Data Management and Analytics using SAS (Level M) STATS5066

  • Academic Session: 2018-19
  • School: School of Mathematics and Statistics
  • Credits: 10
  • Level: Level 5 (SCQF level 11)
  • Typically Offered: Semester 1
  • Available to Visiting Students: No
  • Available to Erasmus Students: No

Short Description

This course provides an in-depth introduction to the statistical software package SAS, including the use of Structured Query Language (SQL). It covers all the features required for SAS certification as a Certified SAS Base Programmer and a Certified SAS Statistical Business Analyst

Timetable

15 two-hour labs

Requirements of Entry

A-Level Mathematics (at grade A or better), or equivalent

Excluded Courses

STATS4062 Data Management and Analytics using SAS

Assessment

85% Coursework (in-class tests and homework exercises)
15% Project

Are reassessment opportunities available for all summative assessments?
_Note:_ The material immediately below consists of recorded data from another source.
Here is a tiny trained network, its code and every weight. The questions are about switching its units off for an input and a class, where a switched-off unit gives its printed mean instead of its output.

import numpy as np


def w(rows, s, z=0):
    codes = np.array(rows[::2]) - 128.0
    scale = np.full(codes.shape[1], s)
    scale[-1] = z or s
    return codes * scale


def f(y):
    return y / 2 * (1 + np.tanh(0.7978845608 * (y + 0.044715 * y**3)))


def log_softmax(a):
    a = a - a.max(-1, keepdims=True)
    return a - np.log(np.exp(a).sum(-1, keepdims=True))


def net(x, mask):
    res = np.array(x, float).reshape(1, 8) / 4 @ E
    y = f(res @ A[0][:, :-1].T + A[0][:, -1])
    res = res + np.where(mask, y, B[0][:, -1]) @ B[0][:, :-1]
    return log_softmax(res[-1] @ U[:, :-1].T + U[:, -1])


A, B = {}, {}
E = w([
[134,128,120,133,120,136],'x0',
[2,152,101,126,82,119],'x1',
[129,130,127,128,132,135],'x2',
[128,219,93,97,220,143],'x3',
[125,126,131,125,128,121],'x4',
[138,133,105,143,120,128],'x5',
[176,196,181,90,26,132],'x6',
[138,129,98,127,119,86],'x7',
],0.0099)
A[0] = w([
[198,129,147,120,165,110,99],'N0',
[157,203,138,89,64,99,80],'N1',
[62,149,129,112,109,134,72],'N2',
[180,140,188,85,110,69,104],'N3',
[227,97,183,161,159,131,104],'N4',
[114,60,59,87,163,115,47],'N5',
[198,108,147,130,173,217,119],'N6',
[139,221,146,100,196,160,102],'N7',
[150,143,144,105,92,134,1],'N8',
[122,212,123,129,184,106,56],'N9',
[138,198,176,106,24,146,51],'N10',
[163,203,115,61,201,128,111],'N11',
[95,42,226,124,114,167,119],'N12',
[39,210,125,141,105,139,125],'N13',
[154,200,162,124,79,137,20],'N14',
[155,2,161,136,61,117,49],'N15',
[214,109,131,133,158,123,61],'N16',
[94,49,139,209,209,140,63],'N17',
[114,65,82,153,177,96,67],'N18',
[97,215,115,68,186,132,113],'N19',
[130,184,101,115,161,158,70],'N20',
[199,201,155,111,41,142,83],'N21',
[227,90,144,103,163,152,72],'N22',
[28,116,130,127,89,161,97],'N23',
[135,30,98,124,47,125,72],'N24',
[132,194,102,110,170,143,60],'N25',
],0.0085,0.0062)
B[0] = w([
[106,82,114,84,86,68,189],'N0',
[36,126,107,141,229,190,207],'N1',
[126,26,83,133,98,70,159],'N2',
[110,125,109,102,177,115,185],'N3',
[59,99,94,56,15,116,236],'N4',
[98,94,135,124,175,206,157],'N5',
[110,102,80,88,49,93,229],'N6',
[148,114,185,206,117,72,239],'N7',
[72,51,148,144,133,141,121],'N8',
[127,70,123,214,101,131,180],'N9',
[82,128,129,120,195,201,245],'N10',
[184,121,196,185,112,102,254],'N11',
[184,191,166,173,128,82,215],'N12',
[171,54,80,55,51,78,232],'N13',
[48,38,142,164,180,222,167],'N14',
[197,180,254,227,128,102,226],'N15',
[40,36,69,132,46,125,183],'N16',
[55,137,125,87,223,181,225],'N17',
[67,104,174,106,216,216,187],'N18',
[149,161,212,224,44,106,239],'N19',
[145,79,179,180,109,121,162],'N20',
[44,116,126,110,209,235,250],'N21',
[77,62,57,130,53,114,216],'N22',
[157,81,36,112,53,75,217],'N23',
[212,175,202,212,145,103,204],'N24',
[105,114,214,209,102,87,173],'N25',
],0.0065,0.0054)
U = w([
[175,159,159,252,102,77,91],'0',
[48,121,71,84,235,207,85],'1',
[161,164,56,77,113,88,252],'2',
[92,88,11,74,2,63,70],'3',
],0.0064,0.013)

Each question gives the input, the list of numbers given to net, and the class t.
The units are the neurons (one row each of A and B). Each row of codes is followed by its name. A weight is (code - 128) times the scale printed after its matrix; where a second scale follows, it is the last column's (A, B and U).
mask holds one flag per neuron, in row order. A switched-off neuron (its flag False) gives its mean, the last column of its row in B, instead of its output. The means were averaged over made-up inputs and are rounded, as every weight is.
A unit's drop is (log p(t) with every unit on - log p(t) with that unit switched off) / (log p(t) with every unit on - log p(t) with every unit switched off).
The circuit of an input: a set's keep is (log p(t) with only the set's units on - log p(t) with every unit switched off) / (log p(t) with every unit on - log p(t) with every unit switched off). Starting from the 12 units with the biggest drops (on a tie, the unit counted first), units are removed one at a time, each time the one whose removal leaves the highest keep (on an exact tie, the one counted first), for as long as the keep stays at least 0.8.
circuit, biggest first: the units of the circuit, biggest drop first
top k neurons: the k neurons with the biggest drops, biggest first
drop of u: that unit's drop, to one decimal
input [-6,-5,6,-3,5,2,6,3], class 1: circuit, biggest first -> [N21; N1; N10]
input [-3,6,-7,5,-7,6,-1,-3], class 3: top 2 neurons -> [N13; N15]
input [-3,6,-5,-8,5,3,-2,-4], class 0: circuit, biggest first -> [N15]
input [-3,7,4,-7,8,-7,8,2], class 1: top 3 neurons -> [N10; N21; N1]
input [1,1,1,-7,5,-5,8,5], class 1: circuit, biggest first -> [N21; N10]
input [-3,7,-2,5,-3,-1,-1,-5], class 3: circuit, biggest first -> [N13; N23]
input [-5,-4,3,-4,2,-2,-5,1], class 1: top 2 neurons -> [N17; N18]
input [-6,5,-2,6,-7,-7,0,4], class 0: circuit, biggest first -> [N19; N7]
input [5,-8,-3,7,0,8,7,-2], class 3: circuit, biggest first -> [N4; N22; N16]
input [2,8,-8,7,1,-5,-1,0], class 3: top 2 neurons -> [N13; N23]
input [-3,-6,5,8,3,3,8,0], class 0: top 3 neurons -> [N11; N7; N19]
input [-7,8,-8,-8,1,-2,-7,2], class 0: top 3 neurons -> [N24; N15; N12]
input [0,6,-4,-8,7,-6,5,1], class 0: top 2 neurons -> [N15; N24]
input [0,-8,-7,-6,-1,7,0,2], class 3: circuit, biggest first -> [N4]
input [-6,-8,4,-7,5,-7,6,0], class 3: top 2 neurons -> [N4; N22]
input [-8,6,4,-8,0,7,1,-5], class 0: drop of N11 -> 0.0
input [-6,1,-2,-2,-8,2,5,-2], class 1: drop of N21 -> 0.1
input [3,0,0,-4,-1,-3,5,-1], class 1: drop of N21 -> 0.3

Not applicable

Reassessments are normally available for all courses, except those which contribute to the Honours classification. For non-Honours courses, students are offered reassessment in all or any of the components of assessment if the satisfactory (threshold) grade for the overall course is not achieved at the first attempt. This is normally grade D3 for undergraduate students and grade C3 for postgraduate students. Exceptionally it may not be possible to offer reassessment of some coursework items, in which case the mark achieved at the first attempt will be counted towards the final course grade. Any such exceptions for this course are described below. 

Course Aims

This course aims to provide students with experience of programming and data management using SAS, including running basic database queries with Structured Query Language (SQL). It also illustrates how SAS can be used to carry out a wide variety of statistical analyses

Intended Learning Outcomes of Course

By the end of this course students will be able :

■ Manipulate, transform and combine data sets in SAS

■ Import and export raw data files

■ Create basic detail and summary reports using SAS procedures

■ Identify and correct data, syntax and programming logic errors

■ Formulate basic queries in SQL

■ Fit standard statistical models using SAS procedures such as TTEST, REG, GLM, GLMTEST, LOGISTIC, GENMOD and SCORE, and assess their performance

Use their knowledge of SAS procedures to analyse a complex real-world data set and summarize the results in a report.

Minimum Requirement for Award of Credits

Students must submit at least 75% by weight of the components (including examinations) of the course's summative assessment.